[Agda-dev] Using the size solver to get proto-cumulativity

[peio borthelle]

Hi, new here! This is a follow-up from irc (i'm lapinot).

So basically i wondered if it had already been investigated to give levels the same
kind of interface as the current sizes (and if it has, what are the pitfalls). To
explain a bit more what i mean, the crucial point is probably having a subtyping
relationship but only for levels. I guess it would look like:

postulate
  LevelUniv : LevelUniv
  Level : LevelUniv
  Level<= : Level -> LevelUniv
  lzero : Level
  lsuc : Level -> Level
  lub : Level -> Level -> Level

Together with a subtyping relationships `if a <= b, Level<= a <: Level<= b`, `if a :
Level, a : Level<= a` and `LevelUniv <: Set`. I guess that we could then create a
type of explicitely cumulative sets:

CSet : (a : Level) -> Set (lsuc a)
CSet a = Sigma (Level<= a) (\ b -> Set b)
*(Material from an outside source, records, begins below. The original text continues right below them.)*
Every row comes from one small tree of marks. Brackets hold a mark, then the marks that hang from it, in alphabetical order. Every link used is in the known rows. Which tree was each row made from?
Known rows
{B W}: [ 0.73  1.89  0.18  0.30 -1.22 -0.21 -0.69  0.00  0.98  1.13  0.10 -0.59
 -1.16  0.38  0.33 -0.73]
{W {B P}}: [-2.02  0.13 -0.81  2.26 -0.17 -1.46  0.81  0.01  0.46 -0.56 -0.69 -0.41
 -0.20  0.49 -1.02 -1.75]
{S Q {W B P}}: [ 2.94  3.21  1.21  0.64 -0.64 -1.84 -0.82 -0.39  0.43 -0.51  0.32 -1.96
 -1.85  1.39  1.38 -2.15]
{B {W P}}: [ 0.84  2.71  0.23  0.51 -0.20 -1.26 -1.21 -0.26  0.64  1.06 -0.02 -2.70
 -1.38  0.62  0.50 -1.00]
{Q {W B}}: [-2.10  0.23 -2.47  0.10  0.16 -1.13  0.66  0.38  1.04  0.73 -1.18 -0.51
  0.10  0.18 -0.96 -1.19]
{B {W {P F}}}: [ 1.48  3.22 -0.13  0.60 -1.18 -1.99 -1.22 -0.64  0.59  0.83  0.39 -2.89
 -1.37  0.51  0.24 -0.54]
{S {W B {P F} Q}}: [ 0.83  3.31 -1.44  0.35  0.88 -4.25 -0.40 -0.83  0.83 -0.39  0.10 -2.38
 -1.56  0.57  0.36 -1.82]
{P F {W B Q}}: [-0.72  1.76 -3.91 -0.48 -1.81 -3.54  1.87 -0.49  0.96 -0.95  1.36 -0.87
 -1.53  0.29 -1.95  0.05]
{S Q}: [ 1.05  0.38  1.12  0.00 -1.94  0.32  0.27  0.39  0.06  0.20  0.70 -0.65
 -0.75  1.16  0.96 -0.03]
{F {W {P B} Q}}: [-1.21  2.52 -2.21 -0.12  3.80 -1.52 -0.58  0.68  0.94  0.91 -0.60 -3.43
 -0.17  0.91 -0.60 -1.59]
{S {W Q}}: [ 1.24  1.65 -0.74 -0.69  0.23 -1.48 -0.22 -0.07  0.74 -0.06  0.15 -0.06
 -1.31  0.91  1.11 -1.13]
{Q {W B {P F}}}: [-1.37  1.58 -2.83  0.39  0.13 -2.91  0.15 -0.30  0.71  0.47 -0.83 -2.77
 -0.08  0.24 -1.06 -1.01]
{B P}: [-0.52 -0.59 -0.47  1.68 -1.61 -0.03  0.36  0.13 -0.32 -0.77 -0.37 -0.56
 -0.26  1.68 -0.21 -0.70]
{F W}: [ 0.07  1.56 -0.76  0.00  1.78  0.56 -0.77  0.57  0.88  0.49 -1.15 -0.22
  0.20  0.27 -0.21 -1.09]
{S {Q {W {B P}}}}: [-0.58  0.30 -0.78  0.61 -2.38 -0.47  0.86  0.74  0.69  0.41 -0.24 -1.16
 -0.71  1.82  0.23 -1.14]
{S W}: [ 2.81  1.64  0.37 -0.25 -0.45 -0.04 -0.98 -0.55  0.22 -0.62  0.03  0.81
 -0.79  0.55  0.83 -0.96]
{Q W}: [-0.96 -0.17 -2.13 -0.68 -0.53 -0.12  0.32  0.41  0.59  0.84 -0.84 -0.50
  0.13  0.65 -0.35 -0.41]
{F {P {B {W Q}}}}: [ 1.21 -0.42 -0.91  0.74 -0.16 -0.06 -0.22 -0.10  2.10  1.38  0.08 -1.13
  0.12  1.00 -0.57 -0.48]

Which tree is each row?
[ 0.10  0.11 -2.36  0.36  2.56 -0.18 -0.24  0.65  2.72  1.60 -1.06 -1.54
  0.60  1.26 -0.80 -1.26]
{F {P B} {W Q}}
[-0.18  3.13 -1.31  0.19 -0.50 -3.41 -0.50 -0.22  1.11  1.36  0.55 -3.79
 -1.86  0.88  0.51 -0.73]
{B {W {P F} Q}}
[ 2.03 -0.42 -0.38  0.96 -0.47  0.65 -0.56 -0.29  1.87  1.12  0.01 -0.75
  0.37  0.79 -0.73 -0.38]
{F {P {B W}}}
[ 0.46  0.84 -0.38 -0.35 -1.54 -0.55  0.15  0.53  0.25  0.70  0.05 -2.41
 -0.87  1.77  0.88 -0.51]
{S {Q {W P}}}
[ 1.12  2.02 -0.80  2.21 -4.28 -1.15 -0.33 -0.50  0.68 -0.04  0.31 -1.46
 -1.28  1.92 -0.31 -0.75]
{B {P F} W}
[-4.24  0.01 -2.42  1.59  0.76 -3.51  1.78  0.68  1.10  0.20 -0.51 -1.67
 -0.93  1.03 -0.65 -1.98]
{W {B P} Q}
[-1.20  1.81 -2.13 -0.16  0.96 -4.60  0.26 -0.33  0.20  0.31  0.60 -4.51
 -1.07  0.74  0.23  0.01]
{W {P F} Q}
[-2.53  2.70 -2.22  0.44  4.10 -3.00 -0.22  0.71  1.47  0.95 -1.43 -3.18
 -0.63  0.36 -0.32 -2.36]
{F {W B P Q}}
[-2.93  1.55 -2.47  1.06  2.34 -1.88  0.48  0.99  1.68  0.67 -1.55 -1.39
 -0.45  0.95 -0.62 -2.44]
{F {W {B P} Q}}
[-3.68  0.56 -2.79  1.73 -0.26 -4.19  1.78  0.23  1.12 -0.06 -0.13 -1.87
 -0.89  0.91 -0.93 -1.46]
{W {B {P F}} Q}
[-2.83  2.32 -2.60  0.90  1.84 -6.05  0.80 -0.34  0.84  0.29  0.18 -4.49
 -1.08  0.01 -0.63 -1.20]
{W B {P F} Q}
[ 0.40  2.57 -1.06  0.29  3.16 -0.04 -1.27  0.24  0.46  0.32 -0.75 -2.58
  0.36  0.53 -0.85 -1.45]
{F {W {P B}}}
[-1.36  1.24 -1.41  1.54 -2.16 -1.64  0.38  0.53  1.17  0.89 -0.18 -2.07
 -1.90  2.44  0.42 -1.61]
{B P {W Q}}
[-0.55  2.42 -0.98  1.54  0.91 -4.00 -0.20 -1.00  0.18 -0.51  0.03 -3.30
 -0.33 -0.53 -1.03 -0.96]
{W B {P F}}
[ 0.17  2.08 -2.09  0.00 -0.40 -1.98 -0.06 -0.20  0.91  0.19  0.08 -1.16
 -0.08  0.25 -0.60  0.07]
{P {F {W Q}}}
[-0.43  0.86 -1.90  1.68 -1.97 -1.40  0.30  0.01  0.37 -0.66 -0.33 -1.38
 -0.32  1.86 -0.62 -0.71]
{B {P {F {W Q}}}}
[ 4.07  2.82  1.55 -0.04 -1.34 -0.81 -1.23 -0.35 -0.05 -0.50  0.68 -1.93
 -1.80  1.93  2.03 -1.26]
{S Q {W P}}
[-0.21  0.40 -2.98  0.81 -3.37 -1.84  1.39 -0.21  0.07 -1.45  0.79 -1.20
 -1.30  2.18 -1.11 -0.09]
{B {P F {W Q}}}
[ 0.92  1.85 -2.80  0.00 -2.43 -2.09  1.14 -0.90  0.49 -1.54  1.21 -0.01
 -1.02 -0.16 -2.22  0.20]
{P F {W B}}
[-0.61  0.82 -2.44 -0.31  0.91 -0.77 -0.17  0.11  0.19  0.64 -0.45 -2.85
  0.29  0.99 -0.99 -0.73]
{Q {W {P B}}}
[ 1.14 -0.99 -1.43  0.35 -0.68 -0.48  0.54 -0.30  1.81 -0.03 -0.48  0.15
 -0.54  0.60 -0.76 -0.46]
{F {P {W B}}}
[ 1.09 -1.11 -2.46 -0.26 -0.10 -0.13  0.83  0.00  1.75  0.25  0.57 -0.77
 -0.28  1.29 -1.37 -0.05]
{F {P B {W Q}}}
[ 1.79  2.85  0.05  0.63  1.28 -2.15 -1.09 -0.83  0.33 -0.72 -0.35 -1.33
 -1.10  0.28  0.43 -2.07]
{S {W B P}}
[ 0.12  1.43 -0.84  0.26 -1.81 -1.69  0.37  0.22  0.52  0.49  0.07 -2.54
 -0.81  1.35  0.22 -0.79]
{S {Q {W B {P F}}}}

Incidentally we could also get rid of the most annoying instances of `Lift`-hell that
arise when trying to give smaller than intended sets as parameters to some structure.

data Ugly (a : Level) : Set (lsuc a) where
  con : Set a -> Foo

-- throws in wrapping/unwrapping, clutters the output type (affects next definitions)
ugly : {a b} -> Set a -> Ugly (a lub b)
ugly X = con (Lift X)

-- no wrapping, clean interface
data Nice (a : Level) : Set (lsuc a) where
  con : {b : Level<= a} -> Set b -> Foo


Note that this whole thing may be actually hard if the generated constraints are hard
to solve, but until now i failed to see how they could be different than the one for
the sizes. There was some point about uniqueness of the solutions, i'm not sure how
this is handled by the sizes (is size uniqueness required?). Yet it might be pretty
reasonable to select the smallest solution.

If this approach works, it may be interesting to unify sizes and levels to a more
abstract ordinal (heck we might even add `lim : (a : Ord) -> (Ord< a -> Ord) ->
Ord`!). I guess that nothing stops us from using the same type to index sets (which
is already a core language type, thus magic) and to help solving termination.

Cheers,
peio